Священник улыбнулся горькой, кривой улыбкой.
— И это вас забавляет?
— Это рай! — воскликнул Гренгуар. И, наклонившись над изваяниями с восторженным видом человека, демонстрирующего живых феноменов, продолжал: — Разве вы не находите, что изображение на этом барельефе выполнено с необычайным мастерством, тщательностью и терпением? Взгляните на эту колонку. Где вы найдете листья капители, над которыми тоньше и любовнее поработал бы резец? Вот три выпуклых медальона Жана Майльвена. Это еще не лучшее произведение его великого гения. Тем не менее наивность, нежность лиц, изящество поз и драпировок и то необъяснимое очарование, которым проникнуты самые его недостатки, придают этим фигуркам, быть может, даже излишнюю живость и изысканность. Вы не находите, что это очень занимательно?
— Конечно! — ответил священник.
— А если бы вы побывали внутри часовни! — продолжал поэт со свойственным ему болтливым воодушевлением. — Всюду изваяния!
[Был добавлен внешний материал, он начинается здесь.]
Points on a hilly landscape, in no order, each with its height.
From any point a ball takes the steepest step (drop divided by distance) to one of its 6 nearest points. It stops when none of these is lower. Distance is the straight distance between rows; heights are no part of it.
Z_764 (h 369): [ 28   3  17 -15  -3 -32 -26  18  -8 -10  24  -4  24 -15   0 -14   4   3
  16  11 -10  18   5  16  25  -1   9  30]
Z_558 (h 191): [ 34  -3  12 -11 -22 -37 -30  12   0 -16  16  -6  14  -3 -14   0   1   4
  23   4 -10  17 -19   8  14   1  -6  23]
Z_907 (h 349): [ 19   3   8  -4 -10 -15  -9   2   1  -8   1  -3   3   3  -8   5  -8   3
   4   1   0   7 -13  -2  -4   6  -4   4]
Z_596 (h 262): [ 13  10  10  -7   2 -15 -11  16  -5  -2  12  -5  22 -16   4  -5   7   2
  11   9  -7  12  13  13  15  -3  11  10]
Z_83 (h 39): [  0   8   5  -8  10  -3  -7  10  -4  -2   4  -4  21 -16  11  -7  15  -1
   1  12  -2  10  25   9  14  -8  17   8]
Z_956 (h 475): [ 30  10  11 -20   8 -28 -30  32 -10 -10  18  -6  26 -23  10 -16  21  -2
   8  16 -18  30  15  23  40 -16  27  38]
Z_796 (h 409): [-34   5 -22   1  31  32  27 -10  -2  13 -14   3  -2  -4  15 -10   9  -7
  -6   0   4 -15  33   5  -4 -18  13 -14]
Z_398 (h 461): [ 26  -3  14  -3 -18 -22 -19   8   1 -13   8  -1   2   7 -12   6 -16   2
   9   2  -7   9 -20  -3  -3  10 -12   8]
Z_641 (h 562): [  0   6  -3 -13  25   5   1  13  -3   0  -5   0  21 -20  23 -11  20  -6
  -5  16   1  10  34  14  20 -20  26  13]
Z_194 (h 237): [ 30  -4  10 -11 -21 -34 -29  10  -2 -14  11  -3  10   0 -12  -1  -2   6
  20   5 -10  16 -20   2  11   3  -7  18]
Z_754 (h 444): [ 17 -12  20  12 -30 -25 -23   9   6  -8  10   0  -2  17 -24  11 -19   6
  13  -3  -2   3 -38  -9  -5  15 -28  10]
Z_834 (h 276): [11  3  3 -8 -7 -8 -4 -4  0 -5 -2 -4  4  1 -8  1 -3  2  3  0  5  2 -3 -2
 -4  3  1  4]
Z_997 (h 230): [ -9 -14  11  15 -24   5  -3 -15   7   8  -2   4 -20  24 -17  12 -19   5
  -3 -20   8 -15 -32 -14 -22  25 -25 -14]
Z_178 (h 419): [ 30  -6  20  -2 -27 -30 -30   6   3 -18  18  -4   2  12 -17   5 -13   3
  13   1 -11  12 -28  -1   2  12 -17  18]
Z_220 (h 294): [ 15   9   7 -12  17 -13  -7  18  -6   0   7 -10  27 -20  15  -9  13   0
   1  16  -7  18  20  16  24 -14  21  23]
Z_512 (h 412): [ 10  -7  15  16 -24 -16 -15   5   5  -4   3  -1  -5  14 -21  13 -15   7
   6  -3   2   1 -32 -12 -10  13 -24   2]
Z_244 (h 476): [  3  -9  15  17 -34 -14 -13  -6   2   1   3  -2 -13  19 -24  17 -21  11
   3 -12   5  -2 -38 -13 -18  27 -27  -4]
Z_655 (h 384): [-36 -12 -12  16  -2  36  28 -28  14  13 -10   7 -21  22  -2  12 -16   3
 -12 -20   9 -23 -14 -18 -23   8 -18 -32]
Z_532 (h 223): [-12  -4 -10  11   2  16  16 -13   3   4  -6   2 -22  11  -1   8  -3  -2
 -11  -8   4 -14 -10 -14 -14   5 -11 -19]
Z_840 (h 477): [-10   8  -6  -5  21   9   7   6  -8   4  -4   3   7 -16  24  -7  16  -9
 -10   9   0   4  34  12   9 -13  17  -4]
Z_878 (h 404): [ 10  -1  10   8 -12  -5 -10   0  10  -6   4  -2  -4   9 -16  10  -9   2
   0  -4   4   0 -20  -8 -11   7 -13  -1]
Z_115 (h 278): [-18  -6 -13  14   2  22  22 -19   6   7  -7   1 -22  15  -4   9  -6   2
 -13 -12   7 -16 -12 -16 -17   4 -12 -20]
Z_506 (h 74): [-32 -12  -6  21 -15  30  22 -26  13  15  -8   5 -26  27  -6  20 -17   4
  -5 -26   7 -23 -23 -19 -28  16 -22 -32]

Их так много, точно капустных листьев в кочане! А от хоров веет таким благочестием и своеобразием, что я никогда нигде ничего подобного не видал!
Клод прервал его:
— Значит, вы счастливы?
И Гренгуар ответил с жаром:
— Клянусь честью, да! Сначала я любил женщин, потом животных. Теперь я люблю камни. Они столь же забавны, как женщины и животные, но менее вероломны.
Священник приложил руку ко лбу. Это был его привычный жест.
— Разве?
— Еще бы! — сказал Гренгуар. — Это дает наслаждение!
Взяв священника за руку, чему тот не противился, он повел его в лестничную башенку Епископской тюрьмы.